Connecting to a Remote Host

To connect to a remote host, you can use SSH:

ssh user@IP

Root Directory Structure

Root Directory Structure

Directory Contents
bin This directory contains binary (executable) files for system commands, such as 'cat,' 'cp,' and 'mkdir.'
boot It holds the necessary content for the system's boot process, like the boot manager 'grub2.'
dev This directory contains all device files, such as sound cards, hard drives, and optical drives.
etc Abbreviation for "etcetera," this is where the main configuration files for the system are stored.
home The directory where user home directory data is stored.
lib This is the library directory where the necessary library files for commands in the 'sbin' and 'bin' directories are kept to avoid duplication.
lib32/lib64 These directories store binary function libraries, supporting both 32-bit and 64-bit systems.
lost+found In EXT3/4 systems, when the system crashes or shuts down unexpectedly, some fragment files are generated in this directory. The 'fsck' tool checks this directory on system startup and repairs damaged files.
media This directory is used for mounting devices like CDs, floppy disks, and DVDs.
mnt Similar to 'media,' this directory is used for temporarily mounting storage devices.
opt It's the directory for storing third-party software installations.
proc This directory is for storing process and kernel information and does not consume hard disk space.
root The home directory for the 'root' user.
run This is a temporary file system that stores information since the system started. Files in this directory should be deleted or cleared when the system is rebooted.
sbin Abbreviation for "system bin," it stores commands used by the 'root' user, such as the formatting command 'mkfs.'
srv It contains data files required by some network services.
sys Similar to the 'proc' directory, it is used to record information related to the CPU and system hardware.
tmp This directory is for storing temporary files generated during program execution.
usr It's the directory where the system stores programs, similar to the 'Program Files' folder in Windows.
var It is the directory for files that change frequently, such as system log files.

File Types

In Linux, everything is a file.

Common file extensions are as follows:

  • Extensions like .tar, .tar.gz, .tgz, .zip, .tar.bz indicate compressed files, typically created using commands like tar, gzip, zip, etc. The extension within a compressed file usually signifies the compression format used for easy selection of the appropriate extraction command.
  • .sh represents shell script files, which are programs developed using shell scripting.
  • .pl represents Perl language files, which are programs developed using the Perl language.
  • .py represents Python language files, which are programs developed using the Python language.
  • .html, .htm, .php, .jsp, .do represent web language files.
  • .conf represents configuration files for system services.
  • .rpm represents RPM installation package files.

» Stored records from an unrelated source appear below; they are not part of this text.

Each row is followed by roughly how far along a hidden order it lies, from 0 to 15. A new part has a new order.
[-.26,.46,-.06,.20,.19,.19,.14,-.02,.21,.01,-.02,-.13,.07,.06,-.17,.18,-.02,-.09,-.14,.06,-.06,.40,.05,.20,.05,-.15,-.11,.09,.02,.23,-.30,-.36,-.04,.10,.26,-.09,.09,.02,.11,-.51,.02,.17,-.18,.03,-.10,.13,.05,.11,.08,.05,-.02,.04,-.45,.02,.13,.30,-.29,.54,-.04,-.46,-.04,.10,-.16,-.14,-.04,-.29,.11,-.04,-.15,.01,-.14,.05,.11,.11,.24,.27,-.72,.03,.27,.04,.00,-.02,-.02,.18,-.22,-.25,.28,-.15,-.28,-.42,-.05,.09,.36,-.20,-.17,-.26,.12,.03,-.61,-.05,.69,.27,-.15,-.01,-.14,-.08,.07,.08,-.01] -> 15
[-.15,-.03,-.08,-.12,.14,.03,.20,-.08,.01,-.06,-.03,-.12,.11,-.01,-.09,.14,-.02,-.03,-.37,-.27,-.05,-.06,-.03,.14,-.02,.04,-.11,.03,-.03,-.04,.17,.04,-.01,.03,.07,.01,.04,.11,-.09,.11,.18,-.04,-.12,-.03,-.01,.11,-.01,.03,-.02,-.10,-.05,.01,-.01,.00,.07,.01,.02,-.02,.07,-.10,-.05,-.08,.00,.00,-.17,.04,-.04,-.04,-.05,.08,-.08,.03,-.14,.07,.07,.15,-.07,.02,.04,.00,-.03,.10,-.02,.10,-.02,-.08,-.16,-.10,-.15,-.10,-.09,-.04,.15,-.04,.01,-.01,.09,.01,-.40,-.11,.26,.13,.02,-.07,.27,-.18,-.04,-.04,-.02] -> 10
[-.25,.38,.01,.22,.01,.17,.08,.00,.23,.03,-.01,-.15,-.05,.02,-.18,.15,.03,-.09,-.13,.17,.03,.83,.05,.15,.06,-.13,-.10,.06,.03,.09,-.30,-.21,-.11,.11,.30,-.15,.08,.04,-.07,-.46,-.07,.24,-.11,.06,-.17,.12,.04,.13,.00,.05,-.03,.06,-.68,.08,.10,.30,-.25,.41,-.04,-.51,-.05,.03,-.15,-.09,-.11,-.19,.12,-.08,-.19,.04,-.19,.04,.20,.06,.19,.22,-.44,.04,.35,.03,-.01,.01,-.03,.10,-.21,-.32,.38,-.14,-.27,-.63,-.06,.10,.27,-.18,-.16,-.33,.12,.03,-.66,-.02,.41,.29,-.32,-.01,-.10,-.02,.05,.04,.01] -> 15
[.01,-.38,-.24,-.41,.02,-.19,.14,-.12,-.28,-.12,-.04,-.07,.21,-.13,.10,.02,-.01,.04,-.65,-.51,.01,-.75,-.11,-.02,-.09,.27,-.15,-.04,-.14,-.49,.75,.70,.03,-.09,-.38,.23,-.01,.23,-.57,.81,.33,-.26,-.05,-.06,.07,.04,-.09,-.12,-.07,-.18,-.08,-.02,.65,-.01,-.02,-.36,.31,-.75,.26,.50,-.08,-.22,.11,.21,-.36,.27,-.24,-.03,.04,.17,-.02,-.02,-.53,-.03,-.20,-.02,.76,-.01,-.43,-.27,-.11,.21,.00,.10,.22,.12,-.46,-.01,.19,.50,-.24,-.26,-.06,.18,.25,.53,-.01,-.01,.14,-.15,-.52,-.11,.10,-.15,.67,-.20,-.16,-.17,-.02] -> 2
[-.14,.13,-.08,-.07,.07,.02,.16,-.04,.03,-.04,-.03,-.07,.10,-.03,-.08,.17,.00,-.03,-.29,-.21,.00,-.02,-.03,.13,.00,.07,-.10,.00,-.02,-.13,.17,.03,-.06,.06,.03,.01,.04,.09,-.20,-.05,.11,.01,-.09,-.02,-.05,.06,-.02,.05,-.04,-.06,-.06,.02,.03,.03,.05,.01,-.10,-.07,.08,.15,-.06,-.06,-.04,-.02,-.21,-.04,-.07,-.06,-.06,.10,-.11,-.06,-.13,.03,.10,.14,.02,.02,.03,-.13,-.05,.09,-.03,.08,.01,-.08,-.04,-.10,-.06,-.10,-.13,-.02,.11,.01,.05,-.03,.10,.01,-.32,-.08,.00,.14,-.09,-.07,.20,-.20,-.02,-.09,.00] -> 10
[.06,-.31,-.32,-.46,-.11,-.18,.07,-.07,-.32,-.08,.01,-.07,.13,-.21,.11,-.05,.04,.08,-.61,-.51,.12,-.66,-.09,-.11,-.06,.28,-.20,-.07,-.16,-.63,.88,.70,-.03,-.12,-.42,.24,-.04,.25,-.90,.83,.19,-.29,-.04,.00,.02,.06,-.13,-.09,-.22,-.21,-.15,.01,.46,.02,-.02,-.30,.17,-.92,.16,.42,-.09,-.25,.14,.29,-.56,.34,-.24,-.03,.01,.27,-.04,-.06,-.48,-.11,-.25,-.10,.91,-.01,-.51,-.36,-.13,.15,.02,.07,.14,.18,-.39,-.04,.24,.60,-.31,-.26,-.01,.22,.26,.51,-.03,.00,.23,-.14,-.75,-.13,-.04,-.11,.83,-.13,-.16,-.25,.00] -> 0
[.08,-.31,-.19,-.31,-.20,-.12,.04,-.12,-.23,-.09,-.02,-.13,.12,-.08,.09,-.04,.04,.06,-.55,-.54,.12,-.64,-.09,-.04,-.12,.25,-.09,-.08,-.12,-.63,.57,.59,-.05,-.14,-.33,.15,-.01,.20,-.62,.56,.19,-.16,-.03,-.03,-.06,.00,-.11,-.13,-.21,-.16,-.10,-.01,.61,.09,-.05,-.25,.15,-.59,.18,.42,-.09,-.23,.09,.12,-.33,.24,-.23,-.05,-.01,.19,-.05,-.04,-.42,-.07,-.21,-.11,.65,.00,-.33,-.31,-.10,.24,-.02,-.05,.18,.08,-.25,-.07,.15,.32,-.25,-.23,.03,.17,.28,.40,.00,.02,.11,-.10,-.95,-.10,-.19,-.12,.58,-.16,-.11,-.28,.04] -> 3
[.00,-.28,-.24,-.36,.10,-.18,.17,-.12,-.31,-.14,-.03,-.04,.29,-.12,.11,.05,-.02,.04,-.50,-.51,-.04,-.60,-.14,.01,-.09,.24,-.15,-.02,-.13,-.39,.79,.60,.06,-.08,-.40,.19,-.02,.21,-.40,.72,.32,-.28,-.08,-.07,.08,.07,-.08,-.13,-.13,-.21,-.08,-.02,.60,-.03,.00,-.30,.25,-.70,.20,.36,-.08,-.25,.12,.20,-.35,.19,-.22,-.02,.04,.17,-.01,-.02,-.54,-.01,-.16,-.03,.72,.00,-.34,-.33,-.10,.16,.00,.13,.22,.21,-.59,-.02,.17,.53,-.29,-.27,-.03,.14,.24,.33,.00,-.01,.11,-.16,-.34,-.16,.21,-.09,.72,-.26,-.16,-.14,-.02] -> 2
[-.23,.49,.00,.17,.13,.13,.13,.00,.29,.01,-.01,-.14,.00,.05,-.17,.16,.00,-.09,-.12,.09,-.03,.65,.05,.18,.05,-.17,-.09,.08,.02,.18,-.30,-.25,-.07,.13,.36,-.12,.11,.02,.07,-.43,-.07,.25,-.14,.02,-.14,.13,.04,.14,.03,.06,-.02,.05,-.57,.05,.11,.25,-.24,.50,-.02,-.53,-.04,.04,-.16,-.12,-.05,-.26,.11,-.06,-.14,.03,-.15,.04,.10,.11,.20,.26,-.70,.04,.30,.10,-.01,.01,-.01,.13,-.21,-.25,.29,-.14,-.25,-.52,-.01,.11,.29,-.21,-.23,-.27,.13,.03,-.69,-.03,.56,.28,-.23,.04,-.37,-.09,.10,.05,-.01] -> 15
[.05,-.13,-.14,-.24,-.05,-.11,.09,-.12,-.19,-.09,-.06,-.06,.25,-.05,.07,.04,.00,.04,-.39,-.49,.02,-.62,-.09,.01,-.06,.20,-.10,-.02,-.13,-.30,.60,.65,.01,-.11,-.28,.11,.02,.24,-.44,.64,.25,-.07,-.06,-.08,.01,.06,-.07,-.11,-.15,-.12,-.08,-.03,.53,.05,.00,-.37,.18,-.50,.20,.54,-.07,-.20,.08,.10,-.28,.18,-.19,-.02,-.02,.14,-.07,-.02,-.47,-.01,-.12,-.06,.61,.00,-.27,-.28,-.09,.20,-.03,.07,.19,.13,-.37,-.02,.14,.21,-.27,-.20,-.04,.12,.31,.30,.03,.02,-.03,-.11,-.49,-.07,.32,-.11,.44,-.22,-.13,-.21,.02] -> 5
[-.10,.15,-.12,-.01,-.02,.05,.11,-.03,.12,-.04,-.01,-.11,.07,-.03,-.10,.09,.02,-.03,-.29,-.12,.05,.04,-.01,.10,.00,.03,-.10,-.01,-.02,-.07,.38,.08,-.05,.01,.01,-.02,.04,.06,-.26,-.03,.08,.09,-.07,-.01,-.08,.10,-.03,.05,-.05,-.04,-.05,.04,-.09,.06,.04,.09,-.01,-.03,.06,-.18,-.07,-.05,-.05,-.03,-.20,.01,-.03,-.07,-.07,.12,-.15,.01,-.12,.01,.06,.13,-.10,.01,.04,-.11,-.06,.12,-.02,.04,-.05,-.13,.05,-.10,-.08,.26,-.19,-.05,.15,-.04,-.03,-.03,.10,.02,-.34,-.06,-.11,.15,-.20,-.06,.14,-.10,-.01,-.10,.02] -> 10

Files mainly fall into the following types:

Regular Files

These include text files, binary files, and so on.

Executable Files

These encompass scripts and applications that the system can load and run, similar to bat scripts and exe program files in Windows.

Link files can be hard links or symbolic links:

  • Hard links are different aliases for the same file.
  • Symbolic links are akin to Windows shortcuts and are actually special files. In symbolic links, the file is, in reality, a text file containing the location information of another file.

Directory Files

In Linux, directories are also files.

Device Files

Hardware devices are also treated as files. By opening the corresponding device files, you can initialize devices, and in some cases, control hardware by reading and writing to device files.

Users and File Permissions

User Permissions

Linux is a multi-user operating system, and the user with full control over all resources on the system, including managing other users and the computer itself, is called the root user. In Linux, each user has a specific number called UID to identify a system user. The root user has a UID of 0. You can use the id command to view the UID of the current user. A user can belong to multiple GIDs (groups) to acquire different file permissions.

File Permissions

Linux file attributes consist of read, write, and execute permissions (allowing a file to be loaded into memory and executed by the operating system).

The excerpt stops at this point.